Abstract Osteogenesis imperfecta (OI) is a group of genetically and phenotypically heterogeneous connective tissue disorders that results in low bone mass, bone deformity, and bone fractures. OI has an estimated prevalence of 1 in 15,000 births. Disruptions in multiple processes such as collagen synthesis, collagen posttranslational modification, signaling defects and intracellular trafficking lead to OI. The primary focus of medical therapy has been to increase bone mass and reduce fracture risk through medical and surgical treatment. The mainstay of treatment in this population is bisphosphonates, which reduces bone loss by suppressing bone turnover. However, these drugs can only delay bone loss without fully preventing it. We've shown that modulation of the Wnt/Frizzled2 signaling pathway can in increase bone mass in wild type mice. My objective in this project is to test whether the Wnt/Frizzled2 signaling pathway can be used to treat both skeletal features of a dominant and recessive form OI, reduce cerebellar dysfunction in the Wnt1sw/sw mouse model and investigate how modulation in the Wnt/Frizzled2 signaling pathway increases bone mass. Our preliminary studies indicate this modulate increases bone mass in a dominant (Col1a2tm1.1Mcbr) and recessive model of OI (Crtap-/-). In other preliminary studies, I found that modulating the Wnt/Frizzled2 pathway increases downstream activation of the mTORC1 signaling pathway. The central hypothesis is that modulation of the Wnt/Frizzled2 signaling pathway increases bone mass through activation of downstream targets of the mTORC1 signaling pathway. We plan to test our hypothesis in the following ways: characterize the skeletal in two OI mouse models after treatment with a modulated Wnt/Frizzled2 signaling molecule, assess the changes in the extraskeletal phenotype in the Wnt1sw/sw mouse model and investigate the role of Wnt/Frizzled2 signaling in mTORC1 pathway in vivo and in vitro on bone mass and cellular proliferation and function, respectively.

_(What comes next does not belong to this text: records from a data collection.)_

A small network was shown many inputs. Here are its activations along a few directions, one row for each input.
Each table varies a few parts of the input and shows all the possible inputs, shuffled.
Descriptions start from the smaller parts, as in this example, which fits no table here: one of 5 places around a ring, together with either a single point or (one of 2 separate values, together with one of 4 places along a line) or one of 9 places along a line.
Shared parts are said once, and a part with two or three values counts as separate values.
In the rows, zero is written as 128.

Other details of the inputs shift rows strongly along two fixed directions, in all tables alike. That doesn't count.
These rows show it; all are for the same input, with only those details redrawn:
[155 123 142 133 113 119 129 131 139 136 120]
[121 125 142 144 158 127 120 149 118 124 128]
[149 122 141 134 120 120 128 135 136 134 121]
[114  96 115 134 148 126 138 163 112 119 133]

Rows:
r1: [153 123 143 132 108 122 126 131 144 137 119]
r2: [119 145 101 127 147  95  86 134 110 138 142]
r3: [154 129 110 131 107  80  89 125 132 163 140]
r4: [140 123 133 124 115 132 125 111 132 134 109]
r5: [115 149 130 130 152 129 135 138 112 120 145]
r6: [125 128 135 128 159 136 123 139 119 119 121]
r7: [142 124 136 133 107 125 130 112 155 138 137]
r8: [122 129 136 123 162 134 127 131 119 117 137]
r9: [ 80  78  92 136 152 139 142 157 106 110 155]
r10: [140 138 134 114 117 129 134 120 137 121 131]
r11: [143 139 126 126 104 133 130 115 151 128 115]
r12: [ 98 108 101 127 132 143 133 142 112 112 124]
r13: [106 135 131 127 146 134 125 117 113 117 133]
r14: [120 129 137 122 156 137 124 130 124 118 136]
r15: [131 145 123 131 104 134 134 110 136 133 138]
r16: [149 164 170 135 145 136 101 112 142 133 111]
r17: [143 152  97 125 110  87  97 126 121 157 141]
r18: [149 169 137 135 144  94  65 107 130 156 133]
r19: [141 144 129 126 108 118 139 120 128 137 113]
r20: [142  88  74 100  72 122 175 156 127 126 127]
r21: [142  88 113 117 103 116 149 147 126 132 121]
r22: [ 95 117 103 121 147 124 152 145  99 117 142]
r23: [120 138 132 129 154 133 126 141 116 113 122]
r24: [103 102 103 120 146 142 141 136 126 114 142]
r25: [ 97 120  97 127 137 137 148 143 120 119 150]
r26: [109 160 159 156 178 151  92 116 125 122 119]
r27: [142 139 138 110 119 123 136 116 129 124 127]
r28: [144 139 131 120 104 131 128 121 150 130 115]
r29: [152 123 142 126 115 118 134 123 139 134 136]
r30: [133 137 126 125 108 136 129 105 140 123 131]
r31: [134 142 126 131 106 127 133 117 125 138 117]
r32: [132  80  71  96  75 128 174 133 142 118 137]
r33: [133 147 128 122 109 128 136 120 142 135 139]
r34: [101 123 106 122 146 133 147 154 108 114 150]
r35: [143 175 185 167 139 135  84  98 149 143 115]
r36: [132 177 168 140 132 139  99  88 140 131 125]
r37: [140 140 132 114 106 129 132 113 150 128 130]
r38: [140 118 140 134 119 115 129 125 131 137 113]
r39: [107 159 172 154 178 134  95 124 134 130 143]
r40: [139 145 125 133  93 133 128 114 136 140 118]
r41: [118 146 162 151 144 135 101 108 132 135 137]
r42: [135 119 140 132 112 122 127 110 133 139 132]
r43: [113 119 138 147 144 129 117 132 117 131 123]
r44: [142  68  76  94  78 130 165 146 144 127 120]
r45: [ 91  95  91 117 155 139 147 172 100  99 132]
r46: [134 149 128 129 112 130 130 130 141 136 124]
r47: [111 125 136 122 161 130 127 122 114 119 129]
r48: [107  95 118 123 150 123 142 153 107 120 145]
r49: [186 123 103 111  22 122 157 100 165 150 111]
r50: [136 124 134 118 117 131 129 102 132 132 125]
r51: [138 125 136 121 129 125 128 118 129 130 107]
r52: [142 118 131 114 127 128 133 130 126 128 113]
r53: [109 148 134 128 156 129 133 137 106 123 141]
r54: [128 168 162 142 142 134 102 103 128 129 109]
r55: [128 170 165 132 150 125 112 100 128 125 121]
r56: [149 122 141 134 120 120 128 135 136 134 121]
r57: [ 72 101  82 127 146 143 148 155  94 111 154]
r58: [ 99  99 106 120 141 144 134 131 114 116 139]
r59: [147 146 132 121 108 121 138 128 127 136 117]
r60: [142 131 136 115 117 133 127 111 151 133 130]
r61: [132  88 106 128  90 128 139 134 134 134 123]
r62: [140 115  99 115 101 123 159 148 122 126 127]
r63: [118 127 139 118 161 133 126 129 114 120 133]
r64: [117 140 133 123 156 131 130 133 116 111 138]
r65: [117 136 134 125 153 131 126 140 112 116 118]
r66: [135 121 122 126 121 138 130 123 145 129 117]
r67: [148 124 140 133 104 124 123 127 154 142 120]
r68: [ 95 128 148 144 180 124 117 135 106 122 139]
r69: [118 124 143 136 151 128 122 138 125 124 143]
r70: [141 123 134 141 111 128 125 125 151 138 122]
r71: [110 147 122 142 140 138 128 137 127 127 130]
r72: [113 125 130 135 143 145 114 124 123 124 119]
r73: [131 120 123 123 117 140 130 109 138 125 132]
r74: [142 135 133 119 111 120 134 115 132 127 106]
r75: [101 109  98 130 134 144 136 143 116 109 126]
r76: [ 67 134 117 142 184 140 128 145  86 113 150]
Changing only one part turns r43 into r4. The same change can be made to r42. Which row results?
> r50
What do these inputs look like to the network?
> one of 4 places along a line, together with either a single point or (one of 2 separate values, together with one of 9 places around a ring)
Start at r38 and move only the place on the line of 4, one step at a time. The first step leads to r51. Which rows follow, in order?
> r74, r19
Change only the choice among 2 separate values in r32. List by row number the other rows that result.
> r11

Rows:
r77: [ 75 118  92 143 165 143 118 163 104 117 151]
r78: [148 175 191 147 158 129  91 115 128 132 100]
r79: [ 89  87 111 145 158 147 126 154 107 114 125]
r80: [ 80  82  64 104 146 116 144 159  99 113 158]
r81: [143 166 186 164 148 143  90 111 154 139 116]
r82: [111 176 147 121 125 177 152  89 137  92 126]
r83: [133 172 200 157 181 126  91 104 131 135 136]
r84: [159 167 142 137  81 119 105  90 163 154 117]
r85: [199 131 100  95  36 101 156 112 160 153 113]
r86: [146  50  23  75  45 105 192 156 113 129 122]
r87: [ 86 129 101 134 174 121 138 170  83 117 147]
r88: [203  90 120  93  37 108 148  88 166 149 110]
r89: [167 122 101 115  43 119 131  97 154 154 114]
r90: [121  55  41  83  85 111 170 156 118 122 158]
r91: [ 77  96 121 135 203 133 122 156  99 105 145]
r92: [157 140 156 127 121 119 125 129 141 131 104]
r93: [184 122 112  96  40  96 147  96 155 155 140]
r94: [ 77  66  91 138 156 141 144 173 110 107 133]
r95: [123 190 170 140 166 121  70  90 123 140 134]
r96: [150 180 200 154 158 123 104 123 131 136 113]
r97: [135 154 136 146 103 123 116 114 139 146 135]
r98: [187 156 172 126 102 120 121 117 159 142 103]
r99: [ 89 126  93 125 166 119 132 163  95 116 135]
r100: [ 67 110 140 119 179 194 179 135 113  82 123]
r101: [136 168 194 172 149 137  96 111 145 141 121]
r102: [ 87 103 126 136 202 138 120 158 104 108 149]
What do these inputs look like to the network?
> one of 2 separate values, together with either a single point or (one of 3 separate values, together with one of 4 places along a line)
Changing only the choice among 2 separate values turns r89 into r79. The same change can be made to r87. Which row results?
> r96
Change only the choice among 2 separate values in r86. List by row number the other rows that result.
> r78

By assessing these aims, we will elucidate the role of Wnt/Frizzled2 signaling in bone formation and gain insight on how downstream activation of the mTORC1 signaling pathway alters bone formation.

抽象的 成骨不全症 (OI) 是一组遗传和表型异质的结缔组织 导致骨量低、骨畸形和骨折的疾病。成骨不全症的患病率估计 每 15,000 名新生儿中就有 1 人。胶原蛋白合成、胶原蛋白翻译后等多个过程的中断 修饰、信号传导缺陷和细胞内运输会导致成骨不全症。药物治疗的主要重点是 通过药物和手术治疗来增加骨量并降低骨折风险。的中流砥柱 该人群的治疗方法是双磷酸盐，它通过抑制骨转换来减少骨质流失。 然而，这些药物只能延缓骨质流失，而不能完全预防。我们已经证明了调制 Wnt/Frizzled2信号通路可以增加野生型小鼠的骨量。我在这个项目中的目标是 测试 Wnt/Frizzled2 信号通路是否可用于治疗显性和 隐性形式 OI，减少 Wnt1sw/sw 小鼠模型中的小脑功能障碍，并研究调节机制 Wnt/Frizzled2 信号通路中的成分可增加骨量。我们的初步研究表明这种调节 增加 OI 显性模型 (Col1a2tm1.1Mcbr) 和隐性模型 (Crtap-/-) 的骨量。在其他初步 研究中，我发现调节 Wnt/Frizzled2 通路会增加 mTORC1 的下游激活 信号通路。中心假设是 Wnt/Frizzled2 信号通路的调节 通过激活 mTORC1 信号通路的下游靶标来增加骨量。我们计划 通过以下方式检验我们的假设： 表征两种 OI 小鼠模型在用 调节的 Wnt/Frizzled2 信号分子，评估骨骼外表型的变化 Wnt1sw/sw 小鼠模型并研究 Wnt/Frizzled2 信号在体内和体内 mTORC1 通路中的作用 体外分别对骨量和细胞增殖和功能产生影响。通过评估这些目标，我们将 阐明 Wnt/Frizzled2 信号在骨形成中的作用并深入了解下游激活的方式 mTORC1 信号通路的改变会改变骨形成。